What can hang from each mark:
Q_881: Q_238
Q_224: Q_476
Q_662: Q_135 Q_628
Q_628: Q_238
Q_135: Q_662
Q_118: Q_476
Q_981: Q_98 Q_135 Q_494
Q_476: Q_98 Q_118 Q_224
Q_238: Q_628
Q_98: Q_476 Q_981

Known rows, with every way that one mark hangs from another:
{Q_135 Q_662}: 41.9 -28.8 22.1 -28.6 56.5 37.4 -21.7 5.8 -37.7 -41.6 3.8 -6.2 34.4 14.0 4.2 -10.8 29.0 -15.7 34.4 -20.8 37.6 24.4
{Q_224 {Q_476 {Q_98 Q_981} Q_118}}: 9.0 -6.6 -5.4 -20.3 35.4 42.9 -38.9 4.1 -39.5 -13.2 -26.6 -0.2 38.8 -3.8 6.2 31.8 52.2 -25.9 3.1 -7.1 49.0 12.3
{Q_476 {Q_98 {Q_981 {Q_135 Q_662} Q_494}} Q_118}: 24.4 14.6 21.5 -41.6 41.6 11.2 -37.4 9.1 -16.8 -25.9 -13.2 18.6 33.4 -1.1 1.2 14.1 47.8 11.8 7.6 -4.7 62.3 31.3
{Q_881 Q_238}: 42.4 -23.0 -0.6 -13.9 22.3 65.8 2.9 13.6 -36.0 -48.8 -18.1 -13.5 41.4 31.0 -10.4 -16.9 6.6 -24.5 23.3 -10.2 45.7 26.4
{Q_135 {Q_662 Q_628}}: 29.5 -26.2 -1.0 -29.2 49.8 31.8 -16.2 8.7 -40.2 -18.1 -3.8 -16.0 42.6 4.9 9.0 -7.3 36.6 -23.0 33.6 -19.9 39.5 14.0
{Q_981 {Q_98 {Q_476 Q_118 Q_224}} Q_135 Q_494}: 34.0 -0.8 16.0 -8.9 16.8 -25.2 -31.1 -10.5 5.1 -44.5 4.2 -20.4 13.5 3.3 -24.7 -36.9 18.3 -1.8 -33.3 -11.0 42.2 -13.2
{Q_135 {Q_662 {Q_628 Q_238}}}: 31.5 -27.2 -5.4 -26.2 47.6 47.7 -14.2 8.1 -43.8 -12.5 -1.6 -10.5 46.8 12.8 7.0 -10.1 43.0 -26.6 32.1 -23.7 28.3 22.5
{Q_98 Q_476 {Q_981 Q_135}}: 20.5 -12.0 20.9 -16.0 17.3 8.3 -16.7 12.9 -12.7 -30.5 7.5 -44.4 -6.6 7.4 -35.0 1.2 27.4 7.8 -28.2 -0.5 50.8 15.7
{Q_98 Q_981}: 38.8 -13.4 -0.8 -47.6 38.1 31.7 7.2 5.9 -30.9 -36.2 5.2 -23.7 14.1 7.2 -17.6 11.7 20.4 -12.7 2.1 -3.1 51.2 29.8
{Q_476 {Q_98 Q_981} Q_118 Q_224}: 12.9 22.7 -1.8 -40.2 30.9 56.5 -16.7 24.9 -11.5 -27.5 -23.5 35.3 33.8 11.8 20.2 10.7 46.1 34.8 5.8 -13.9 82.1 41.1
{Q_476 {Q_98 {Q_981 Q_135 Q_494}} Q_118}: 26.3 16.2 14.3 -44.5 33.2 13.1 -27.7 5.7 -16.7 -23.9 -15.9 14.3 30.7 -1.4 -0.5 15.7 45.1 11.1 0.1 3.7 65.0 31.8
{Q_662 Q_135}: 23.6 -8.8 5.7 -28.4 1.6 41.5 6.2 -24.8 -54.4 -20.0 -7.7 -34.5 18.6 -8.1 -7.7 -2.0 11.8 -2.4 21.0 2.6 37.4 27.7
{Q_881 {Q_238 Q_628}}: 56.5 -12.5 -6.4 -20.4 21.9 65.4 4.7 9.3 -39.8 -42.9 -29.2 -12.7 57.5 22.7 -9.7 -4.5 26.3 -32.2 21.4 2.5 46.6 22.3
{Q_118 {Q_476 {Q_98 Q_981} Q_224}}: 28.4 13.6 -18.7 -55.5 36.7 56.8 5.0 21.8 -39.7 -10.9 -15.1 0.3 30.0 8.5 8.5 -19.7 34.1 3.8 -13.2 -20.0 45.0 19.3
{Q_98 {Q_476 Q_118}}: 35.3 -20.3 27.0 -12.8 18.9 34.8 -17.4 1.0 -34.6 -19.4 -12.1 -24.6 19.7 24.8 -10.5 -6.6 44.4 -8.2 2.2 12.6 62.1 13.6
{Q_98 Q_476}: 41.7 -28.5 25.2 -16.7 20.2 35.1 -10.3 3.8 -32.1 -22.2 -5.4 -38.8 14.1 19.8 -15.9 -9.2 33.6 -10.9 -13.3 12.2 56.2 11.8
{Q_98 {Q_476 Q_118 Q_224} {Q_981 Q_135 Q_494}}: 14.8 13.9 30.8 -5.4 11.0 0.1 -24.7 9.9 2.2 -32.0 2.3 -22.7 -2.6 9.4 -35.8 -7.5 31.1 26.8 -23.9 -14.1 59.2 9.9
{Q_224 Q_476}: 23.4 -27.7 -8.5 -11.0 30.2 46.4 -20.9 -8.2 -44.9 -24.6 -15.6 -25.3 31.0 0.2 -2.9 11.4 31.9 -41.8 3.9 -10.3 30.4 3.5
{Q_98 Q_476 {Q_981 {Q_135 Q_662} Q_494}}: 28.5 -8.8 43.6 -12.5 29.7 -14.9 -33.3 9.0 -8.1 -32.2 15.7 -43.2 -2.5 1.6 -43.4 -3.8 27.6 3.8 -24.9 -11.0 42.9 5.7
{Q_224 {Q_476 {Q_98 {Q_981 Q_135}} Q_118}}: 3.4 -3.1 -6.1 -15.1 31.2 35.6 -42.4 3.3 -32.9 -17.4 -25.2 -0.2 34.3 -7.1 4.3 27.8 50.0 -19.2 0.2 -10.7 44.2 12.6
———
* **Your instructions**: Using the material above, count how many lines include the word "from" and answer with only that figure.

* **Exercise output**: 2